The reason why he has started to roam far beyond the tangled jungle of SOFR, Fed funds, FHLBs, cross-currency basis, GSIBs, SFR, repo rates, or IOR is his view that investment analysts need to be allowed some leeway to roam and adapt.

“If you focus on finance, every decade you have to focus on a completely new corner of the system to understand the risks and where things can get gummed up. I just find that fascinating,” he says. “The game always changes. If I was a money market strategist in the 1930s I’d focus on completely different things. I think the important thing is to adapt, and see how this thing we call ‘money’ matters from different perspectives at different times.”

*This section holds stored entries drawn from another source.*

These are the activations of a small neural network, seen along a few directions. Each row is one input.
Each table varies a few parts of the input and shows all the possible inputs, shuffled.
Descriptions start from the smaller parts, as in this example, which fits no table here: line(4) and (point or ring(11) or (values(3) and ring(5))).
Shared parts are said once, and a part with two or three values counts as separate values.
In the rows, zero is written as 128.

Other details of the inputs shift rows strongly along two fixed directions, in all tables alike. That doesn't count.

A family of inputs:
x1: [119 132 125 125 121 124 126 124 122 121 129 124]
x2: [157 122 127 115 142 136 129 119 136 144 131 134]
x3: [123 134 133 135 130 121 127 131 124 120 119 133]
x4: [121 131 131 130 118 129 128 131 120 129 132 132]
x5: [121 126 126 137 121 126 128 130 135 130 126 134]
x6: [119 131 131 127 120 122 133 127 124 124 130 124]
x7: [118 130 129 131 125 121 131 131 131 121 133 126]
x8: [119 131 128 130 125 122 131 132 130 120 134 126]
x9: [121 130 129 135 122 126 132 136 128 128 134 134]
x10: [119 127 128 129 118 123 129 121 130 126 122 125]
x11: [128 127 125 136 123 128 120 135 122 122 122 130]
x12: [123 128 121 137 120 129 126 131 133 128 126 135]
x13: [128 129 135 138 123 126 127 139 120 125 128 129]
x14: [127 125 134 140 123 124 127 136 124 128 122 130]
x15: [120 126 131 133 126 127 132 124 123 120 135 126]
x16: [156 125 133 111 144 123 124 123 140 139 123 120]
x17: [122 120 129 139 122 131 129 122 128 130 126 135]
x18: [122 125 126 135 125 132 126 125 120 125 133 134]
x19: [122 132 126 130 119 129 126 129 120 128 130 132]
x20: [122 128 120 133 122 129 125 133 130 124 129 134]
x21: [121 130 128 133 123 127 127 135 126 126 135 134]
x22: [152 133 133 103 140 126 133 123 133 139 136 122]
x23: [118 131 122 129 127 123 125 128 129 119 132 126]
x24: [123 123 123 135 123 134 126 125 123 124 130 135]
x25: [151 126 133 107 147 130 129 118 132 136 139 124]
x26: [127 128 135 139 123 125 127 138 121 126 127 129]
x27: [152 122 133 110 146 127 134 117 137 140 134 125]
x28: [122 131 129 135 122 127 131 137 127 126 135 133]
x29: [152 130 124 101 140 128 127 119 135 137 130 123]
x30: [121 126 128 137 122 125 132 134 131 130 129 134]
x31: [123 129 122 129 117 131 126 129 123 126 127 133]
x32: [124 130 128 132 128 122 120 130 121 117 125 121]
x33: [122 126 129 133 115 127 129 126 128 133 123 133]
x34: [122 130 132 132 117 127 133 132 122 130 131 132]
x35: [155 128 123 110 141 133 126 129 141 143 132 134]
x36: [118 130 130 133 131 127 132 121 125 121 126 139]
x37: [124 129 134 134 126 120 127 133 123 119 126 121]
x38: [156 128 125 107 136 134 127 124 134 145 129 132]
x39: [117 135 127 131 129 122 131 129 132 122 125 138]
x40: [120 128 119 130 124 125 125 128 133 119 127 129]
x41: [118 127 127 132 125 120 131 129 133 124 128 126]
x42: [155 126 135 113 143 134 134 124 131 143 140 132]
x43: [126 126 124 133 125 124 120 130 126 118 120 124]
x44: [156 122 126 113 142 137 128 120 134 143 132 135]
x45: [162 127 129 116 141 130 123 129 136 143 124 129]
x46: [159 130 131 113 145 129 122 131 129 140 130 127]
x47: [125 128 124 131 126 123 120 130 124 115 122 122]
x48: [118 136 130 128 124 124 132 125 125 124 123 136]
x49: [121 122 122 132 125 130 126 120 126 119 127 129]
x50: [119 126 125 131 128 127 126 120 122 118 132 126]
x51: [127 124 132 140 122 125 124 132 127 128 119 130]
x52: [129 126 125 138 122 129 121 135 123 124 121 132]
x53: [126 129 134 137 124 126 123 138 119 124 128 129]
x54: [121 131 123 133 124 127 125 133 126 125 132 134]
x55: [122 120 131 139 123 129 133 126 125 130 130 135]
x56: [121 129 123 129 118 125 127 122 129 124 123 126]
x57: [118 132 130 125 121 124 128 126 122 122 132 124]
x58: [122 125 131 135 125 132 128 127 120 126 135 134]
x59: [152 121 131 110 145 128 130 113 140 140 130 125]
x60: [156 129 126 109 135 133 129 123 136 147 128 132]
x61: [156 130 135 108 147 124 124 128 131 135 132 119]
x62: [122 127 131 133 117 126 133 130 125 133 127 132]
x63: [120 128 121 132 123 124 126 126 135 121 126 128]
x64: [121 123 124 134 124 129 127 118 129 121 126 128]
x65: [153 124 125 106 146 132 127 115 135 134 134 125]
x66: [125 130 134 134 126 121 127 134 122 118 128 121]
x67: [126 127 126 136 124 123 122 128 128 120 119 123]
x68: [119 127 130 129 119 121 132 125 127 126 126 124]
x69: [122 124 132 137 124 131 133 128 122 128 134 134]
x70: [124 125 133 136 126 119 127 131 126 122 122 122]
x71: [123 131 132 132 117 128 132 133 121 129 132 131]
x72: [119 129 119 128 125 124 124 128 132 117 128 127]
x73: [118 131 127 129 126 122 127 130 128 120 134 126]
x74: [ 62 148 127 130 192 234 158 158 133 169  89  53]
x75: [121 129 122 127 119 127 126 123 126 122 124 127]
x76: [118 126 125 132 123 121 128 125 137 124 125 127]
Each input here is: values(4) and (point or (values(2) and ring(9))).
Q: Changing only the values(4) part turns x11 into x31. The same change can be made to x14. Which row results?
A: x62
Q: Change only the values(4) part in x53. List by row number the other rows that result.
A: x4, x21, x58
Q: Change only the values(2) part in x56. List by row number the other rows that result.
A: x60
Q: Start at x40 and move only the ring(9) part, one step at a time. The first step leads to x63. Which rows follow, in order?
A: x76, x41, x7, x8, x73, x23, x72
Q: Change only the values(4) part in x8. List by row number the other rows that result.
A: x15, x22, x66
Q: Change only the values(2) part in x41. List by row number the other rows that result.
A: x30

A family of inputs:
x77: [107 131 128 139 129 128 126 137 126 116 113 114]
x78: [170 131 128  87 165 133 127 114 140 142 136 117]
x79: [102 128 118 134 129 136 124 123 124 114 118 117]
x80: [102 134 133 135 126 128 131 132 121 120 122 111]
x81: [108 127 134 149 121 136 136 143 128 134 119 129]
x82: [ 97 144 116 127 114 130 133 141 139 128 123 124]
x83: [107 131 135 145 120 138 135 139 118 135 126 128]
x84: [174 128 130  96 158 143 131 121 136 157 140 134]
x85: [172 129 136  93 162 122 132 125 150 149 127 114]
x86: [109 130 137 149 121 139 134 144 122 135 121 131]
x87: [104 128 127 142 123 144 134 131 120 129 129 131]
x88: [113 131 134 149 121 142 128 146 117 132 120 132]
x89: [182 125 128 105 155 141 124 130 142 159 129 131]
x90: [106 130 123 140 127 130 126 130 128 117 112 113]
x91: [102 129 132 143 122 141 140 132 124 130 132 129]
x92: [103 132 136 139 126 126 131 137 129 121 119 112]
x93: [108 134 131 140 128 132 123 139 121 117 116 115]
x94: [165 125 128  87 162 128 132 109 151 148 133 116]
x95: [158 115 130 128  83  46 110  96 118  80 164 173]
x96: [102 128 129 142 123 142 137 129 123 130 129 131]
x97: [112 121 119 147 118 149 124 132 124 130 116 131]
x98: [159 108 134 138  75  53 119 100 122  98 168 189]
x99: [ 97 132 129 133 129 130 136 125 128 115 128 112]
x100: [105 130 125 140 127 128 129 129 131 119 112 113]
x101: [174 131 129  87 161 133 126 123 135 142 139 113]
x102: [102 146 111 128 115 136 125 143 131 124 121 126]
x103: [102 126 122 136 124 133 129 120 132 119 111 115]
x104: [174 129 142  98 153 134 138 129 139 165 139 128]
x105: [109 131 133 145 120 140 132 141 115 133 125 128]
x106: [172 132 140  92 161 125 130 126 144 149 129 115]
x107: [102 134 124 133 130 135 128 127 120 111 126 115]
x108: [ 98 133 128 133 130 131 134 124 125 114 127 113]
x109: [106 127 118 137 124 137 122 123 127 116 110 116]
x110: [165 106 121 133  77  51  99  95 123  82 150 173]
x111: [108 129 138 149 120 137 136 144 125 136 123 129]
x112: [ 99 132 131 132 126 129 137 129 124 118 127 111]
x113: [100 127 119 134 129 134 127 122 127 115 119 116]
x114: [157 127 117 122  68  46 108 112 130  93 159 185]
x115: [104 134 131 135 127 130 128 134 119 118 121 111]
x116: [101 133 134 136 125 126 133 133 124 121 123 109]
x117: [103 124 124 143 122 143 134 127 126 132 123 133]
x118: [103 130 131 142 123 142 138 131 122 129 131 130]
x119: [178 131 137  99 155 139 130 131 132 161 137 131]
x120: [ 98 127 121 134 128 132 130 120 129 117 119 116]
x121: [108 126 129 150 120 137 135 136 131 135 118 128]
x122: [109 127 128 150 120 139 133 136 128 134 116 130]
x123: [109 131 129 142 121 146 133 138 113 128 129 130]
x124: [177 127 138 102 156 134 135 132 144 162 130 132]
x125: [108 131 122 141 128 132 123 131 126 116 111 114]
x126: [104 126 116 135 129 138 120 125 124 113 120 115]
x127: [173 129 138  95 154 139 140 125 137 161 142 131]
x128: [100 131 124 133 130 134 129 124 123 114 125 114]
x129: [110 129 127 143 120 147 130 141 113 127 130 128]
x130: [103 144 109 129 115 137 122 146 131 123 122 124]
x131: [176 126 129  97 158 145 128 124 136 156 142 132]
x132: [111 128 130 149 122 139 131 144 122 131 117 131]
x133: [104 129 133 142 119 140 142 136 121 133 131 128]
x134: [175 129 136  95 154 141 137 126 134 159 141 131]
x135: [166 113 130 135  82  43 103 108 120  82 150 174]
x136: [109 123 123 146 118 146 130 129 126 132 115 132]
x137: [160 115 132 127  80  45 112 100 115  82 163 172]
x138: [170 122 131  97 155 139 137 116 148 163 137 133]
x139: [111 127 126 150 121 141 130 137 125 132 116 130]
x140: [172 133 131  86 161 132 129 121 135 143 137 115]
x141: [115 127 127 151 123 142 125 148 120 129 118 130]
x142: [176 128 131  97 158 145 129 126 135 155 143 131]
x143: [172 125 125  89 158 132 126 111 148 147 123 117]
x144: [165 129 133  86 163 127 135 112 148 146 139 114]
x145: [113 128 129 150 123 141 128 145 120 130 117 132]
x146: [168 111 129 136  82  44 100 111 120  81 152 172]
x147: [111 130 135 149 121 141 131 145 120 133 121 131]
x148: [172 110 136 145  74  56 105 119 113  97 159 189]
x149: [111 123 121 146 118 148 127 130 124 131 114 133]
x150: [101 125 123 137 123 132 131 120 135 120 113 113]
x151: [161 111 131 135  79  39 111  99 130  87 151 171]
x152: [175 124 126  97 157 144 129 119 140 158 134 136]
x153: [105 130 129 142 123 144 135 133 119 128 130 131]
x154: [103 130 121 135 130 137 123 128 121 111 126 113]
x155: [178 128 125  95 162 130 120 123 145 144 125 114]
x156: [172 131 128  88 164 134 125 119 138 140 140 114]
x157: [ 98 131 126 133 130 132 133 122 126 115 125 114]
x158: [106 122 126 146 116 143 135 127 132 135 117 130]
x159: [105 131 130 140 129 126 130 136 129 118 114 113]
x160: [105 124 122 143 122 145 131 129 123 130 123 133]
x161: [106 135 129 136 127 131 125 135 116 117 121 112]
x162: [176 132 132  90 161 130 122 127 135 145 134 112]
x163: [107 123 125 146 117 144 133 127 129 134 115 132]
x164: [113 128 124 150 121 143 127 138 123 131 115 131]
x165: [175 130 132  96 158 143 133 123 135 156 142 133]
x166: [100 133 130 132 126 131 135 129 121 117 126 112]
x167: [110 132 129 141 128 133 120 142 121 116 118 113]
x168: [112 130 130 147 120 144 126 145 113 131 126 127]
x169: [106 133 132 139 128 130 126 138 123 118 117 114]
x170: [166 145 120  80 149 129 132 129 155 157 134 127]
x171: [108 123 119 145 123 148 125 132 121 128 124 132]
Q: What is each input in this table made of?
A: line(5) and (point or (values(2) and ring(9)))
Q: Changing only the line(5) part turns x171 into x152. The same change can be made to x110. Which row results?
A: x109
Q: Changing only the line(5) part turns x86 into x111. The same change can be made to x100. Which row results?
A: x151
Q: Changing only the line(5) part turns x87 into x96. The same change can be made to x132. Which row results?
A: x124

Fundamentally, this is how he thinks investment bank strategists should approach their role. “You cannot be a mile wide and a mile deep. But you can be mile wide with a few mile-deep canyons. And the older you get the more canyons you can explore,” he says.

“But when you’re a strategist it’s very important to be able to catch the inflection points where things change. Maybe I’ve seen too many of these big moments in my life as a kid, but (when the west sanctioned Russia) I said, man, this is huge’”

As we stand up and stretch our legs, I ask him one final personal question. As someone else with a somewhat unusual name that was a burden in childhood but arguably an advantage in journalism, I cannot help but ask Pozsar whether he thinks at least some of his fame comes from having such a catchy, hashtag-friendly first name.

Pozsar laughs and admits he was glad his mother didn’t get her initial choice. “Thank god they didn’t call me Peter. But hopefully that’s not the only reason people read me.”